永田町きっての「MMT推進派」西田昌司参院議員が提言!

 4月3日、政府は新型コロナウイルスの感染拡大の影響で、収入が5割程度下がるなど急減した世帯や住民税非課税世帯に限って、一世帯につき30万円を現金給付することを決めた。対象は全国5300万世帯のうち約1000万世帯。支給総額は3兆円規模になるという。

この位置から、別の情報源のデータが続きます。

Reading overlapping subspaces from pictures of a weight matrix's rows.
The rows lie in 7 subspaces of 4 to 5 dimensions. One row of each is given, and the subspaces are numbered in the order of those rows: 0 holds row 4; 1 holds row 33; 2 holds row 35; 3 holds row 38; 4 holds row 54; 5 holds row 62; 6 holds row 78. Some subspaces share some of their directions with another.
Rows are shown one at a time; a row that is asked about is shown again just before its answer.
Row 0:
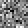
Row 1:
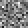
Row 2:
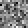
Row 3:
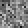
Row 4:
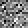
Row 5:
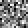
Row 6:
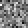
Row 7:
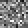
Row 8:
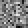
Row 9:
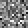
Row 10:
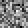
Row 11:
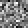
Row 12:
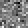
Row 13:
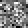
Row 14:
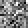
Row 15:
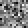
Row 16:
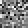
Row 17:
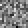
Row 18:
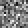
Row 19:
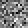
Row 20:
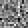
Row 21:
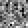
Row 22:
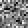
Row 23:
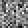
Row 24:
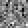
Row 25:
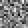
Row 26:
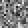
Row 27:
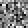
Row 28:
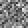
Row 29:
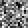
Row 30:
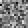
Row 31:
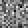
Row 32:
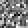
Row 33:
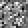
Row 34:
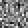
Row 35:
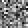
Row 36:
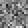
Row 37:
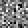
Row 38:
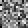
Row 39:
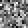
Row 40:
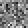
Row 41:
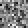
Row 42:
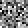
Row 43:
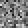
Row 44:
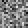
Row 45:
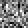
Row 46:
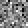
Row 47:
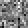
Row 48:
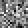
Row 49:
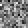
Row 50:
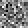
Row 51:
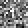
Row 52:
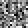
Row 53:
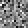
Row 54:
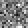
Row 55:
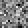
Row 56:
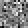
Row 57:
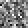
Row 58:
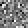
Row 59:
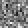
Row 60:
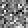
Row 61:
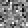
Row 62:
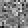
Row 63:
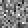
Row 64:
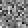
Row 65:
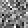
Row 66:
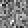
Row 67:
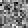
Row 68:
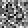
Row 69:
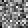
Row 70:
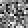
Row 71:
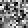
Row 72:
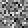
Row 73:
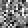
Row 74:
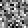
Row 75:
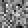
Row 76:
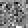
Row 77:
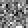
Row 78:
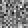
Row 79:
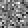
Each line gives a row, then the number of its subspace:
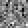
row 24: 4
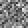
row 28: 4
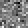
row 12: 5
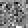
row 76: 1
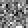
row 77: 0
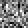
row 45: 5
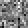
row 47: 5
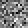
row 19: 0
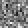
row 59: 5
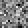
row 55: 4
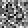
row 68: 1
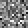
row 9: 5
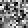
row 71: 3
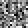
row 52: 2
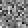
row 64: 3
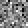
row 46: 4
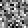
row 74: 1
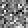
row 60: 0
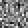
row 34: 5
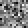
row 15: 5
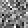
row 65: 2
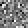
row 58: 0
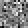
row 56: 5
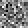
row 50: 1
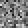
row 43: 2
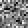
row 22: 2
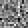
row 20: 5
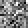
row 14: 0
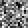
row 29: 1
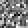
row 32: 6
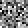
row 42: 3
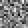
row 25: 5
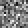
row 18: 0
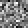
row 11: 3
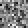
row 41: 4
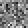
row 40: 6
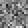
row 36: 3
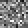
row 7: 5
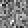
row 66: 0
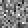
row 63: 3
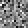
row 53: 0
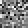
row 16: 6
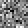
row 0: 2
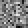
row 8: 1
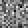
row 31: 6
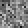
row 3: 2
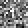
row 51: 2
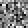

リーマン・ショック時を上回るかつてない規模の対策を行っていく」

 安倍晋三首相がこう話すように、リーマン・ショック時の15兆4000億円をしのぐ20兆円規模の財政出動となる。米国がGDPの1割に相当する2兆ドル(約220兆円)の経済対策をまとめ、欧州各国も「カネに糸目をつけない」異例の対策を次々と打ち出しているが、日本も足並みを揃えた格好だ。

 コロナ禍で世界経済が収縮し続けるなか、“救世主”として再び注目を集めているのがMMTModernMonetary Theory=現代貨幣理論)だ。’19年に米国で一大論争を巻き起こした経済学説で、一言で言えば「自国通貨の発行権を持つ国がいくら借金しても(自国通貨建ての国債を発行しても)、財政破綻することはない。だから、インフレにならない限り税金や保険料を上げずともすべてを借金で賄える」という主張だが、主流派経済学者は「トンデモ学説」と批判するなど、賛否が分かれている。

 そこで今回、1日の参院決算委員会で「消費税10%の暫定的撤廃」や「MMTを駆使した財政出動」を安倍首相に直言し、日本における「MMT推進派」の急先鋒として知られる西田昌司参院議員に聞いた。

コロナ対策の“秘策”MMT消費税を凍結せよ!

――MMTを巡っては、昨年の時点で麻生財務相が「極端な議論に陥ることは極めて危険。日本をMMTの実験場にする考えはない」と警戒し、黒田日銀総裁も「極端な主張で受け入れられない」と答えるなど、懐疑的な見方が大勢を占めていた。

西田:主唱者の一人であるステファニーケルトンNY州立大教授が「お手本」と指摘するように、すでに日本はMMTを実践している。国の借金はGDP240%まで膨らみ、今も莫大な額の国債を日銀が買い続けているが、金利はマイナス圏で、物価もインフレどころかデフレから抜け出せずにいる。

よくよく考えれば当然で、円を刷って財政赤字をファイナンスすれば、債務不履行に陥ることなどあり得ません。反対派に共通する誤解は、紙幣をモノと捉えていること。確かに、金本位制の時代は、紙幣の価値の裏付けとなる金はモノ(資産)で、有限だった。かつては、紙幣と同じ価値の金と交換できたので(兌換〈だかん〉紙幣)、中央銀行が保有する金の量までしか紙幣を刷れなかったが、今はいくらでも自国通貨を発行できる。これは、日銀の黒田総裁も認めています。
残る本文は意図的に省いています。